• Work instructions: Using the data below, work out how many lines contain "ribi", and report only that number.

(Records supplied)

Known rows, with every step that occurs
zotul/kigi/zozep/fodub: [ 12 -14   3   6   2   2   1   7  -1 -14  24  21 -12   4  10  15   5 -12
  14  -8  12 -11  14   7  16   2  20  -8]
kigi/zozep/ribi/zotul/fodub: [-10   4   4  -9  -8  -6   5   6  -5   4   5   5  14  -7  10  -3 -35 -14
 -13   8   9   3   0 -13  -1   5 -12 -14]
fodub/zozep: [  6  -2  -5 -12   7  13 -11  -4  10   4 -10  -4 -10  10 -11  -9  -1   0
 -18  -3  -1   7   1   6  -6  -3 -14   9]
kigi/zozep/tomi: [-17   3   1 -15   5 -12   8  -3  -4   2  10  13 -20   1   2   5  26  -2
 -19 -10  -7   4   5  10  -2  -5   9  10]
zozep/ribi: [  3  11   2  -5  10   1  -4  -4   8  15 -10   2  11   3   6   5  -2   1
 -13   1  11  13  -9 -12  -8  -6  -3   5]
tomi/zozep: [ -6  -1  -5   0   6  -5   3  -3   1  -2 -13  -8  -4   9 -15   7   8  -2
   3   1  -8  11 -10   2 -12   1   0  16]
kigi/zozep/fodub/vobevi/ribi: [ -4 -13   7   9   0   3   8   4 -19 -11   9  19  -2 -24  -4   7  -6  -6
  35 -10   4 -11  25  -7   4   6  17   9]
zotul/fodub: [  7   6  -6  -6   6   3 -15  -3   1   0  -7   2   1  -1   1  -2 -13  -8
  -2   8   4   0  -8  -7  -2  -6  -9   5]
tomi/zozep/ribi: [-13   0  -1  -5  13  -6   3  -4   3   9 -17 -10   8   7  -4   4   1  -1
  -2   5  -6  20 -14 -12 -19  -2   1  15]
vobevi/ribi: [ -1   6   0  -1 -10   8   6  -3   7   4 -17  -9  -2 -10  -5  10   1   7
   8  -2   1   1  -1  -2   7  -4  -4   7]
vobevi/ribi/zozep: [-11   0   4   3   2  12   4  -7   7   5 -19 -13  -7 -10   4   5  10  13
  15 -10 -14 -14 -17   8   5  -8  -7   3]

(End Records supplied)

• Written solution: 6